Ref. [44] utilized the L extended Bell state and four-qubit cluster states as quantum resources to compare 3L classical-bit information, achieving a qubit efficiency of ${\eta }_e={\displaystyle \frac{3L}{6L}}=50\%$. Quantum measurements need to be performed by users and the TP. Alice and Bob, Alice and the TP, and Bob and the TP all need to negotiate a key with each other, which increases consumption. Importantly, the entanglement swapping of extended Bell states and four-qubit cluster states is more challenging to implement compared to unitary operations.

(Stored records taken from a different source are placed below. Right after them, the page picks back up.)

(in the rows, 128 means zero)
Where one turn sends some rows of the set: a few examples, then the rows asked:
gol: [109 114 122 123 126 141  89 148 107 129 104 129  91 139 138 147 101 122
 124 138 112 117 151]
dil: [124 145 100 116 133 160 101 142 104 100 125 113 124 103 117 126 141 138
 130 124  97 104 111]
poso: [136 134 164 108 122 157 121 164 120 131 124 113 126 112 121 162 154 120
 108 112 126 123 117]
nes: [114 117 134  97 140 156 105 164 134 110 151 142 136 117 115 163 123  97
 124 122 135 114 144]
vupur: [ 94 139 136 105 125 101 102 157 119 107 131 126 126 111 120 143 154 105
 123 129 120 128 133]
Gufo: [109 113 119 121 131 149  89 152 106 125 104 126  92 139 137 148  98 125
 121 150 111 116 149]
mun: [118 119 138 138 150 132 136 149 135 105 119 115 118 122 157 141 126 128
 127 141 124  84 155]
pipan: [134 131 116 105 121 149 109 125 106 116 134 116 123 107 114 126 132 128
 131  99  97 101 131]
kog: [129 154 157 109 125 141 120 173 123 132 133  94 124 101 123 159 147 133
 113 136 101 123 123]
duzit: [106 114 119 123 128 141  89 149 105 124  97 127  90 141 138 142 105 123
 123 144 116 119 144]
dedu: [135 146 155  93 137 163 127 162 134 141 143 101 121 112 120 156 135 130
 128 112 120 116 128]
fek: [123 105 142 139 141 141 138 143 128 105 116 126 116 114 156 153 137 126
 105 150 124  99 154]
bined: [107 116 117 118 131 141  91 148 106 127 103 123  88 137 138 142 102 127
 124 148 108 118 151]
Netur: [137 122 110 115 124 179 101 135 102 105 129 133 125 104 115 144 140 127
 114 112 106 112 117]
losev: [131 142 108 112 123 166 103 137 113 120 149 126 119  96 117 148 127 142
 125 120  81 115 131]
Mesen: [109 113 118 119 132 149  90 149 109 127 104 126  91 143 138 144  96 123
 128 140 115 113 150]
Puvo: [105 124 142 102 129 123 104 155 124 112 136 138 132 124 117 148 142  93
 131 103 139 116 139]
kesab: [113 118 138 128 148 135 142 134 139 119 129 126 101 115 159 150 137 134
 118 142 119 107 161]
Vilob: [108 122 132 142 154 146 135 145 137 106 117 130 107 123 162 150 146 134
 124 141 131 104 141]
sifi: [133 138 118 128 107 144  96 140  99 109 129 124 129  99 117 143 141 129
 112 116  84 111 123]
ravu: [105 130 121  88 153 153 107 170 136 106 153 125 127 104 113 158 123 113
 124 155 119 120 144]
kove: [ 94 141 122  98 144 126 103 169 124  99 136 118 123 102 119 146 147 115
 118 161 115 129 133]
Gom: [128 146 154  97 135 137 127 158 120 126 120  89 123 113 121 136 153 126
 126 116 127 111 113]
zin: [131 146 146 104 144 172 121 177 126 118 124  97 125 110 122 156 147 131
 119 136 124 116 107]
Sutu: [116 129 141 153 140 133 131 154 139 112 127 131 113 120 162 163 132 133
 121 141 114 100 155]

kesab moves to mun
dedu moves to Gom
sifi moves to losev
Now find these:
Gufo moves to gol
kove moves to nes

Where one turn sends some rows of the set: a few examples, then the rows asked:
narez: [161 128 103 131 123  98 108 123 128 107 140 110 141 141]
kuguv: [161 128  98 130 124  95 112 121 127 110 142 111 137 135]
Zezum: [117 136 137  95 147 100 107 125 112 150 110  96 148 147]
muna: [120 154 120 127 133 113 113  98 124 112 129 124 136 131]
Lumeb: [153 126 132  98 127 126 115 144 119 111 113  97 120 137]
Vaguv: [121 137 136 101 141 106 110 138 115 153 109  93 145 140]
Nuzog: [151 129 136  99 126 122 109 141 118 113 111  97 123 133]
Zupud: [143 128 119 113 161 116 143 135 133 126 126 131 149 166]
Daru: [121 134 125  91 149 104 103 134 109 148 112  92 150 146]
Tevir: [136 127 113 126 148 134 110  98 138 135  92  91 173 148]
gil: [132 126 110 113 169 118 139 120 128 124 122 132 152 165]
kipap: [137 125 104 127 136 129 108 107 146 133  99  96 178 148]
Nub: [165 126 101 131 124  93 115 122 130 113 141 116 141 137]
Relo: [164 124 111 106 138 142 111  99 104 124 116  79 151 144]
lamit: [161 128 112 101 142 138 112  99 101 124 114  77 152 144]
Mifum: [140  95  90 106 156 120 127 127 110 102 125 107 157 144]
Pami: [138 122 116 114 164 117 146 123 134 125 127 127 153 167]
Tuk: [130 129 109 120 138 128 109 101 144 132  94  97 175 149]
kovug: [118 137 127  91 142 101 103 129 112 150 110  96 142 147]
ralon: [122 158 115 131 122 110 113 106 122 118 127 128 142 130]
kuro: [119 152 121 130 129 117 119 100 126 118 122 129 145 126]
liko: [122 157 120 127 133 122 114  99 118 116 123 125 136 124]
vefa: [133 122 110 120 134 132 113 102 142 138  94  90 178 149]
noke: [139  95  87 107 153 114 125 133 108 110 126 106 156 139]
fudi: [136 132 117 106 162 113 144 124 135 133 125 131 154 166]
vigam: [150 125 133 100 120 118 111 143 120 115 111  97 122 132]
Nuzel: [142  98  89 104 154 118 128 127 113 108 126 111 159 140]
vub: [159 126 106 106 142 141 113  99 100 121 116  80 149 136]

vefa moves to Pami
Tuk moves to fudi
Now find these:
Zupud moves to liko
Vaguv moves to Tevir

Where one turn sends some rows of the set: a few examples, then the rows asked:
fafef: [135 137 138 108 127 111 135 137 133 106 137 140 128 132 118  99 125 122
 151 100 138 107 118 122 101 142 113]
fod: [135 120 155 138 124 132 134 138 149 109 135 132 111 131 121 133 141 108
 158  85 168 112 153 132  98 115 125]
seb: [108  97 122 112 124 152 121 126 150 153 126 153 134 114 136 121 118 106
 124 102 135 134 148 152 115 135 122]
kudap: [115 155 150 148 129 116 116 133 168 136 155 155 127 146 146 127 122 130
 139  92 130 141 149 127 116 133 148]
fozo: [ 99  90 126 113 113 153 122 111 139 155 127 145 126 116 131 129 121 112
 127 104 139 143 151 141 101 141 132]
lelif: [122 157 115 130 129 103 124 117 152 138 138 161 119 146 148 140 157 121
 143 103 128 134 148 108 111 127 124]
ras: [101  87 120 119 124 153 123 109 143 153 122 140 130 118 128 126 127 109
 125 102 138 140 147 143 104 143 129]
Bevid: [118 143 123 153 155 134 142 123 122 140 170 123 126 123 136 142 159 117
 133 137 137 134 137 148 128 124 130]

Our protocol also has a qubit efficiency of 50%, and the users perform Z and X operations; only Alice and Bob need to share a secret key. This further reduces additional resource consumption.

5. Conclusions

In this paper, we propose a quantum private comparison (QPC) protocol that utilizes four-particle cluster states as quantum resources. In this framework, a semi-honest third party (TP) facilitates the comparison of private information between two participants without revealing any private data. Each user encodes their information using bit-flip or phase-shift operators applied to the received quantum sequences. These modified sequences are then returned to the TP, who can derive and announce the comparison results while maintaining the confidentiality of the users’ information. Our protocol ensures correctness, privacy, and fairness throughout the entire process. It is specifically designed to withstand both external threats and attacks from participants, owing to the integration of the decoy-state method and quantum key distribution (QKD) techniques. Additionally, the use of unitary operations and Bell-basis measurements enhances the technical feasibility of the protocol, making it suitable for real-world applications. A comparative analysis demonstrates that our scheme outperforms the existing QPC protocols based on the four-qubit cluster state in terms of efficiency. In the future, we will focus on developing methods to compare numerical sizes rather than simply determining equality, and we will design semi-quantum private comparison protocols to reduce users’ demand for quantum capabilities.